Dr Amandine GRIMM has performed a joint PhD between the University of Strasbourg, France, specialty Neuroscience, and the University of Basel, Switzerland, specialty Pharmaceutical Sciences. She has obtained her PhD degree in January 2015 and is now a postdoctoral fellow in the Neurobiology Lab for Brain Aging and Mental Health (Psychiatric University Clinic of Basel (Switzerland)). In the course of her Joint-PhD and postdoctoral researches, Dr. Grimm has published nine papers, including six original articles, reviews and book chapters signed as first author.

Abstract

Metabolic impairments are common hallmarks of Alzheimer’s disease (AD), and amyloid-β (Aβ) peptide and hyperphosphorylated tau protein – the two foremost histopathological signs of AD - have been implicated in mitochondrial dysfunction.

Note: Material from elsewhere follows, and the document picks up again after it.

Each row has a name. Each question is about the rows just above it.

S: [-41 -15  10 -76  22  17   9 -26   6  30  22  22  10 -30 -68  47  -2 -19
 -88  36]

Epidemiological studies showed that women represent two thirds of AD patients and exhibit a greater vulnerability to the disease compared to men but little is known about the influence of sex steroid hormones on AD-related mitochondrial dysfunction.
Thus, we aimed to investigate whether sex hormones could attenuate the toxic effects of Aβ and abnormal tau on bioenergetic parameters, such as ATP production, mitochondrial membrane potential (MMP), mitochondrial respiration and glycolysis, in cellular models of AD (SH-SY5Y neuroblastoma cells overexpressing either the human amyloid precursor protein (APP) or mutant tau (P301L)).
After a treatment of 24 h, the majority of these steroids were effective in enhancing bioenergetic outcomes in cells overexpressing APP and mutant tau, attenuating the mitochondrial dysfunction that is present in these cell lines when compared to the respective control cells. Interestingly, testosterone (the main male sex hormone) was more efficient in alleviating Aβ-induced mitochondrial deficits, while progesterone and estrogen (the female sex hormones) were the most effective steroids in our model of AD-related tauopathy.
Thus, our results provide new insights in re-defining the biological model of how steroids control neuronal and bioenergetic functions, and may open new avenues for the development of gender-based therapeutic approaches in AD.
This work was supported by grant from the Swiss National foundation (SNF 31003A_149728) and Synapsis Foundation.